I've seen a lot of people mention the advantage of feature flags over feature branches. I've never worked with feature flags on any reasonable scale[0], and I can't help but wonder how they can possibly work while keeping your code well-organised.

A lot of features touch a lot of different parts of the code. Some features require parts of the code to be refactored, or it will turn into a mess of warty exceptions and if-statements all over the place, which to me sound like it would make your code hard to read, hard to maintain, and hard to test.

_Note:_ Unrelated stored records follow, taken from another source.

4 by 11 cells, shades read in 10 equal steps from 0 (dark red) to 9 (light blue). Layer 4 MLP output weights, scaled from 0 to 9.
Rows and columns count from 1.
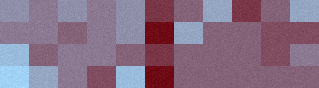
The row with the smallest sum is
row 2
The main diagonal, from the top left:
6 5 5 3
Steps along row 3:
down up same down down up same same down up
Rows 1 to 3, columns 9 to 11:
2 4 7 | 4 3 3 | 4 3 5
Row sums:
54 46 48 52
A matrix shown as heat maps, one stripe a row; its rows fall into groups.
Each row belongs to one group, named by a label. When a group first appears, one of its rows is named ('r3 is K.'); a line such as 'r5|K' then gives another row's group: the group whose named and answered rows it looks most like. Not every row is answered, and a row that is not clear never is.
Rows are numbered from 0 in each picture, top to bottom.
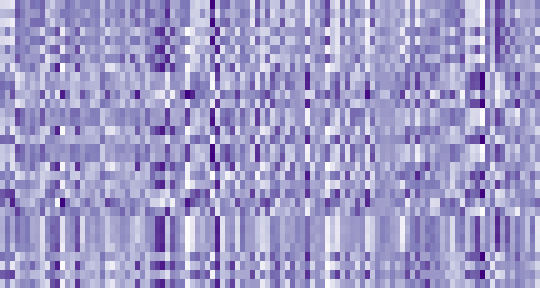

So how does this work? Are there good frameworks that abstract this mess a way in some easily readable and maintainable manner? Do you postpone refactoring the code until after a successful launch? But then how do you launch the refactored code? No matter how I think about feature flags, I can't help but conclude that it would turn your code into a hard-to-maintain mess.

So how would this work? How do you keep your code clean? I'm sure someone here can explain this or point me towards a good explanation of how to actually implement feature flags the correct way.

[0] In my current project we've got a login system that needs to behave differently in different environments, controlled by environment variables, and it's by far the ugliest part of our code. I have no idea what's going on there, which makes it very hard to address bugs.

See: BranchByAbstraction.com

And: TrunkBasedDevelopment.com

Essentially you go up in the code path until you find a single place where you can introduce an abstraction, and make that the single toggle.

It works brilliantly. It is more overall effort. But it keeps the velocity higher as well because you no longer have head of line blocking.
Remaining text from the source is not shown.